The CAT activity was measured by the modified method of Cohen et al. Fifty microliters of extracted proteins and 800 µL of phosphate buffer (pH 7.0) were combined. The reaction was initiated by the addition of 100 µL of the stock 60 mM H2O2, followed by gentle mixing. At 10 min, 100 µL aliquots were withdrawn and quenched in solution containing 4.0 mL of 0.6 N H2SO4 and 1 mL of 10 mM FeSO4. The color of the products formed was developed by the addition 400 µL of 2.5 M KSCN, and the absorbance values of the red color of ferrithiocyanate product were calorimetrically recorded at 460 nm. The standard curve of known concentrations of pure CAT was used to calculate the absolute values of test samples.

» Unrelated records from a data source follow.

Here is a tiny trained network, its code and every weight. The questions are about switching its units off for an input and a class, where a switched-off unit gives its printed mean instead of its output.

import numpy as np


def w(rows, s, z=0):
    codes = np.array(rows[::2]) - 128.0
    scale = np.full(codes.shape[1], s)
    scale[-1] = z or s
    return codes * scale


def f(y):
    return y / 2 * (1 + np.tanh(0.7978845608 * (y + 0.044715 * y**3)))


def log_softmax(a):
    a = a - a.max(-1, keepdims=True)
    return a - np.log(np.exp(a).sum(-1, keepdims=True))


def net(x, mask):
    res = np.array(x, float).reshape(1, 8) / 4 @ E
    y = f(res @ A[0][:, :-1].T + A[0][:, -1])
    res = res + np.where(mask, y, B[0][:, -1]) @ B[0][:, :-1]
    return log_softmax(res[-1] @ U[:, :-1].T + U[:, -1])


A, B = {}, {}
E = w([
[128,128,125],'x0',
[16,1,165],'x1',
[128,128,127],'x2',
[128,128,126],'x3',
[94,195,235],'x4',
[129,128,125],'x5',
[131,127,135],'x6',
[212,28,190],'x7',
],0.01)
A[0] = w([
[254,138,128,167],'neuron 1',
[113,166,86,184],'neuron 2',
[190,206,121,255],'neuron 3',
[94,141,145,77],'neuron 4',
[14,143,132,208],'neuron 5',
[181,226,187,134],'neuron 6',
[153,48,169,113],'neuron 7',
[156,201,121,142],'neuron 8',
[197,133,56,111],'neuron 9',
],0.011,0.0059)
B[0] = w([
[193,155,143,228],'neuron 1',
[109,108,103,176],'neuron 2',
[176,129,87,250],'neuron 3',
[180,166,151,134],'neuron 4',
[76,153,177,218],'neuron 5',
[123,93,10,226],'neuron 6',
[104,95,38,180],'neuron 7',
[132,100,63,197],'neuron 8',
[167,188,191,189],'neuron 9',
],0.012)
U = w([
[155,152,118,219],'0',
[108,89,82,81],'1',
[62,87,167,211],'2',
[108,212,249,84],'3',
[221,133,223,3],'4',
],0.014,0.0037)

Each question gives the input, the list of numbers given to net, and the class t.
The units are the neurons (one row each of A and B). Each row of codes is followed by its name. A weight is (code - 128) times the scale printed after its matrix; where a second scale follows, it is the last column's (A, B and U).
mask holds one flag per neuron, in row order. A switched-off neuron (its flag False) gives its mean, the last column of its row in B, instead of its output. The means were averaged over made-up inputs and are rounded, as every weight is.
A unit's drop is (log p(t) with every unit on - log p(t) with that unit switched off) / (log p(t) with every unit on - log p(t) with every unit switched off).
The circuit of an input: a set's keep is (log p(t) with only the set's units on - log p(t) with every unit switched off) / (log p(t) with every unit on - log p(t) with every unit switched off). Starting from all 9 units, units are removed one at a time, each time the one whose removal leaves the highest keep (on an exact tie, the one counted first), for as long as the keep stays at least 0.8.
circuit, biggest first: the units of the circuit, biggest drop first
unit that matters most: the unit with the biggest drop
top k neurons: the k neurons with the biggest drops, biggest first
input [6,-7,3,-5,8,4,2,4], class 0: top 2 neurons => (neuron 6; neuron 1)
input [4,-5,1,5,-5,1,3,1], class 4: circuit, biggest first => (neuron 9; neuron 1)
input [1,1,-4,4,3,-5,-6,-1], class 3: unit that matters most => neuron 6
input [-8,-4,-5,0,2,-1,3,-5], class 1: circuit, biggest first => (neuron 6; neuron 8)
input [3,3,3,0,7,7,-2,7], class 2: circuit, biggest first => (neuron 3; neuron 6; neuron 7)
input [8,8,1,5,7,3,5,0], class 3: top 2 neurons => (neuron 6; neuron 5)
input [-6,-6,6,-4,4,0,-6,-4], class 1: top 2 neurons => (neuron 6; neuron 8)
input [1,1,8,-7,5,-5,0,-8], class 3: top 2 neurons => (neuron 5; neuron 7)
input [2,8,0,4,-7,-1,1,0], class 2: circuit, biggest first => (neuron 6; neuron 3)
input [-8,0,-6,8,-7,5,2,4], class 4: circuit, biggest first => (neuron 6; neuron 9)
input [5,5,-5,7,1,-6,-2,-6], class 3: circuit, biggest first => (neuron 6; neuron 5)
input [6,-1,6,6,-7,2,-1,-3], class 0: top 2 neurons => (neuron 9; neuron 6)
input [6,0,3,-2,-7,3,8,5], class 4: circuit, biggest first => (neuron 6; neuron 9)
input [-4,8,-5,0,-1,-4,6,-7], class 2: unit that matters most => neuron 9
input [8,7,0,4,4,8,-3,-2], class 3: top 3 neurons => (neuron 6; neuron 5; neuron 8)
input [3,-7,-6,-2,7,-8,1,6], class 0: circuit, biggest first => (neuron 6; neuron 1)
input [-6,7,-4,7,4,4,-6,-3], class 3: top 2 neurons => (neuron 6; neuron 5)
input [-8,-5,0,1,-5,5,6,1], class 4: circuit, biggest first => (neuron 9; neuron 1)
input [-3,0,6,0,-3,3,3,2], class 4: top 2 neurons => (neuron 6; neuron 8)
input [5,-7,0,-7,3,4,4,-2], class 1: circuit, biggest first => (neuron 6)
input [-4,-6,-6,-3,-4,8,-2,1], class 4: top 2 neurons => (neuron 9; neuron 1)
input [-5,3,5,-2,-2,8,7,-5], class 2: top 2 neurons => (neuron 9; neuron 1)
input [5,-8,-7,0,3,-4,1,-4], class 1: top 3 neurons => (neuron 6; neuron 8; neuron 2)
input [-6,6,-1,-8,6,-5,5,0], class 3: top 3 neurons => (neuron 6; neuron 5; neuron 8)
input [4,3,-4,4,-1,4,2,-8], class 2: top 3 neurons => (neuron 9; neuron 1; neuron 2)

4.12. Statistical Analysis

Experimental data are presented as the mean ± SEM. The statistical analyses were performed using the GraphPad Prism version 5 software (GraphPad Software, Inc., La Jolla, CA, USA). Tests of significance were conducted by one-way analysis of variance (ANOVA), followed by post hoc multiple comparison test (Tukey—Kramer Multiple Comparison Test) and analysis of Western Blot experiments was carried out using a two-way ANOVA followed by Bonferroni post-test. Statistical significance was considered at p < 0.05. Carbonyl assay results were analyzed using two tails t-test, significance was considered at p < 0.05.